Former department store in London

Pratts was a department store located in Streatham High Road, London. Established in the 1850s it became part of the John Lewis chain before its closure in 1990.

==Early history==
George Pratt arrived in Streatham from Silchester at the age of 13 to start an apprenticeship in the drapery trade with William Reynolds in Bedford Row on Streatham High Road. Within eleven years Pratt had purchased the business and was the sole owner, but Streatham was only a sleepy village with a population of 7000. The Railways arrived in 1856 and within 50 years the population had grown to 71,000.

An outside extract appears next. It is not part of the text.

In the data rows, the value 128 means zero.
Here are some points, one per row:
[116  97 147 106 111 165 133 144 194 149 155 169 125 127 163  91 155 146 135 132 128  92  97 125 134 120 185 102 100  74 124 113 138 145 126 146 118 165 114 115 146 170 153 134 121 127 130 164]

With the growth of Streatham, George purchased two shops on the opposite side of the High Road which he called Eldon House. This was the start of great expansion with his sons Henry and Charles joining the business and the store expanding into neighbouring shop premises.
The original shops on Bedford Row were retained by the family where men's and boys’ outfitting departments were later established.

In 1912 the business was incorporated and the store at Eldon House continued to expand. Pratts Ltd diversified to offer a greater range of products which included a funeral service. Pratts was acquired by Brixton department store Bon Marché (Brixton) for £90,000 in 1919.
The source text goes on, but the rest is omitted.